凌游聞言皺了皺眉,心說現在的孩子怎么懂的這么多。
自己像南燭這么大的時候,還什么都不懂的,除了草藥,啥也不知道。
但凌游還是叮囑道:“爸爸要告訴你,以后不管你喜不喜歡誰,都不要在背后隨意評價一個女孩子的,尤其是什么女孩子身上香不香啊之類的,你是個男孩子,這不禮貌。”
南燭瞪著大眼睛看凌游,似乎沒聽懂。
凌游看了看南燭,爺倆對視了幾秒后,凌游噗嗤笑了,心說自己還是想多了,高估南燭了,他個屁大點的孩子懂什么呀。
但凌游還是說道:“總之,你記住爸爸的話,尤其是你以后越大,越不能這樣,知道了沒有?”
南燭似懂非懂,可還是乖乖的點了點頭:“知道了爸爸。”
許樂和楊麗下樓后,走了一段路,楊麗便對許樂說道:“就送到這吧,離我的招待所不遠了,走路也就再有七八分鐘就到了,時候不早了,你也忙了一天,早點回去休息吧。

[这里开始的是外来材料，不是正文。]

Points on a hilly landscape, in no order, each with its height.
A ball rolls from a point to the lowest of its 2 nearest points, and stops where none of them is lower. Distance is the straight distance between rows; heights are no part of it.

”
許樂雙手插著兜,慢悠悠的朝前走去:“我知道那家招待所,的確不遠了,既然不遠了,我還是送佛送到西吧,不然就這樣回去,我非挨罵不可。”
許樂是開個玩笑,可突然又怕楊麗不高興,于是便補充道:“走吧,正好我也當消消食。”
楊麗倒沒有那么小心眼,反倒也笑了,慢悠悠的走著,時不時還抬頭看看夜空。
“你說你是被凌叔叔收養的,你父母也?”楊麗不知道這樣問合不合適,可又想找個話題,不然實在尷尬。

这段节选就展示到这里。